SIMD Intrinsics difference between Vector<T>, advsimd and sse?-CodePudding

If you look in the source code of the System.Numerics.Matrix4x4 class of .NET under multiply and other functions, it does an if check to see if hardware supports respectively:

if (AdvSimd.Arm64.IsSupported) {} else if (Sse.IsSupported) {}

But the generic System.Numerics.Vector<T> struct seems to do all the same, what is the difference? Does Vector<T> not simply look behind the scenes and use whichever is available, and then a software fallback if none of them are?

CodePudding user response：

C# System.Numerics Vector<T> generic SIMD doesn't expose all the shuffles and other ISA-specific things like x86 movmskps. If you can get the job done efficiently with the common subset of functionality exposed with the generic API, I'd assume that would be a good choice and still compile to the instructions you'd exepct.

But the function you mentioned uses Sse.Shuffle (shufps) or AdvSimd.Arm64.FusedMultiplyAddBySelectedScalar (?) to broadcast and mul add. If ARM64 can actually do that in a single instruction (scalar broadcast source for a vector multiply), that's pretty cool. The predecessor to AVX-512 could do that, KNC new instructions in early Xeon Phi, but even AVX-512 needs a shuffle and a separate FMA. (Unless the operand is coming from memory: AVX-512 can use a broadcast memory source operand.)
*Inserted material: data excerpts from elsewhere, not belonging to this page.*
Each wall is flat, endless, passes through zero and stands at right angles to its row. A trip goes straight from one point to another. Which walls does it cross, in order?
In the rows, zero is written as 128.

Walls:
(1): [ 76 118 131]
(2): [167 124 103]
Trips:
[132  68 157] to [102  87  85] => 2
[119 178  82] to [132 155  25] => none
[161 147 153] to [174  85 156] => none
[114 122  95] to [ 78 152 104] => 2
[143 145 142] to [ 70 124 142] => 2, 1
[124 178  61] to [140 117 161] => 2
[176 186 126] to [138 135 111] => none
[176 146 179] to [156 107 129] => none
[131 103 151] to [127 151 129] => 1
[120 103 134] to [ 88 108  83] => none

Walls:
(1): [120 153 149 183  76 143  98 159 120]
(2): [144 140 169 134 121 150 140 129 176]
Trips:
[118 121 113 195 105 162  93 151 142] to [106  96 119 109 170 157 176 172  77] => 2, 1
[105 164 114 200 171 126 165 185 147] to [150 125 165 169 138 124 106  80 143] => none
[ 96 112 119 110 103 151  97  88  79] to [100 163 170  97 149 132 100 170  70] => none
[141 112 107 175 131  81 140 112  93] to [138 193 125  97 151 163 136 192 188] => 2
[151  93 140 142 168  54 120  71  84] to [129 136 105 169 101 127  90  90 139] => 1
[136 136  88 180 180 155 135 157 112] to [137 152 123 114  97  66 141 111 154] => 1, 2

Walls:
(1): [165  89 124 123  75 163 141 153 132 114 178 153 132  98]
(2): [ 92 105 172   7 141 150 117  72 141 198 110 119 179 140]
(3): [136 130 136 135  67 173 165  82 159 115 149 165 117 132]
Trips:
[ 91 166 161 176 110 120 135 157 125 135 114 214  75 152] to [104 114 127 149 106  90 100 153 128 131 145 118 128 156] => 3
[102  79 115 143 107 120  83 148  88  99 147 129 145 129] to [155 131 116 120 242 118 102 131 139 114 152 104 115 161] => 1
[132 129 158 178 116 103  95 165 155 103 109 170 143 109] to [ 97  65 150 134  90 144 151 118  76 154 164 157  87 163] => 3, 2
[137 113 143 132 129 147 134 163  97 126  89 129  89 114] to [147 140  85 105 112 155 154  98 130 116 173 134 147 125] => 3, 2
[140 192 138 109 105 159 170 110 136 150 112 140 126 139] to [165 157 105 128 129  97 128 128 187  86 132 109  93 105] => 2, 1
[183 104 136  99 165 176  60 132 102  74  77 188 134 108] to [157 101 128 145 120 149 125 174 156 142 193 144 161 133] => 2, 3
[139 178 135  99 106  99 146 102 157  96  81 132 191 125] to [105 181  96  88 103  79  93 123 110 143 102  82 141 138] => 3
[188  90 185 110 110 150 103  81 120  56 142 156 142  99] to [146 196 136 125 119 121 144 117 131 157  80  86  61 102] => 2, 1, 3

Walls:
(1): [ 74 143 123 151  92 104 157 164  79 160  77 153 198 167 137 168 110 148
 169 166 112  96 151 114 102 130  88 117 145  99  95 134]
(2): [149 120 180 119 175  93  92 162 129 107 113 156  96 100 159 153 141 141
 141 166 168 153 180 109 134 110 123 122 151 149 137  93]
(3): [137 127 144 127 146 136 121 138 105 137 108 171  96  82 125 122 140 197
 103 132  89 115 122 164 124 125 152  68 201 129 156  80]
(4): [146  98 142 158 148 133 172  69 158 137 152 108 118 130 197 177 102 104
 132 125 174 157 155 150  68 153 139 125 173 114 173  93]
(5): [ 51  66 143 150 125  55 120 151 116 133 157 197 108 107 122 147 184 115
 154 118  69 104 140 107 184 118 131 155 160 142 115 105]
Trips:
[108 116 162 116 151 108 132 143 122 140 153  98 137  76 142 104 115 159
 133 119 184 154 179 152 132 154 118 139 121 122 154 106] to [159 105 127 134 141 112 127 131 111 148 164 133 161  75 167  86 165 118
  93 158 154 184 124 131 108 136 158 136  54 146 148 125] => 3
[105 123 124 157 130 139 121 114 108 105 126 151 151 112 103 111 116 133
 115 122 129 117 102 122 139 133 116 161 102 110 140 150] to [136 112 149 115 114 134 109 111 109 156 162 166 114  81 133  89 145 111
 106 103  27 122 125 124 146 116 122 115  91 127 133 155] => 1, 3
[163 105 143 102 140  95 128 100 152 132 164  92 162 139 165 157 149 102
  91 143 128 188 104  89  68 111 116 103 166 101 169  73] to [129 200 148 118 147 132  47 121 135 172 177  91 157 180 115  78 141 129
  75 160  74 145 119  81 129 132  99 172  94  79 186 207] => 3, 2, 4
[203 173 134 127 171 193  84  82 134 103  88 162 189  66 151 106 128 123
 155 104 119 148 154 172  98 127 174 121 144 101 149 140] to [ 87 118 133 139 184 119  67 196 164  96 118 117 168 153 136 107 136 126
  77 121 119 144 147 126 157 101 106 198 110 167 130 130] => 4, 3, 5
[146 151 100  99 167 214 209 144 116 136 132  96  86 194 104 147 169 177
  83 113 104 124 148 119 131 204 147 121 167 168 154  15] to [115 170  58 126  95 141 168  98 124 105 151 130 104 105 173  90 104  88
 109 147 131 114 169 167 129  63 122 116 150 119 161 100] => none
[ 35  87 156 160 181 132 127 116 126 125 136  75  88 155  85 143 150 130
 118 110 196 145  92 124 184 151 131 115  79 101 164 126] to [ 99 116 126 157 163 156 157 171 104 102 144  82  97 162 104  99 153  76
 114 134  51 123  89 112 141 122  70 174 126 105 151 155] => 4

I don't see any shuffles at all in the docs you linked for System.Numerics, only pure vertical SIMD, so that's not very useful for a 4x4 matrix product where each row[i] needs to get multiplied by a broadcast(col[i]) vector.

So System.Numerics looks way more crippled that GNU C native vectors in C and C where there at least is a __builtin_shuffle, but still missing out on special shuffles, and stuff like x86 movmskps to get a scalar bitmap of SIMD compare results. (Which AMD and ARM64 have no direct equivalent for.)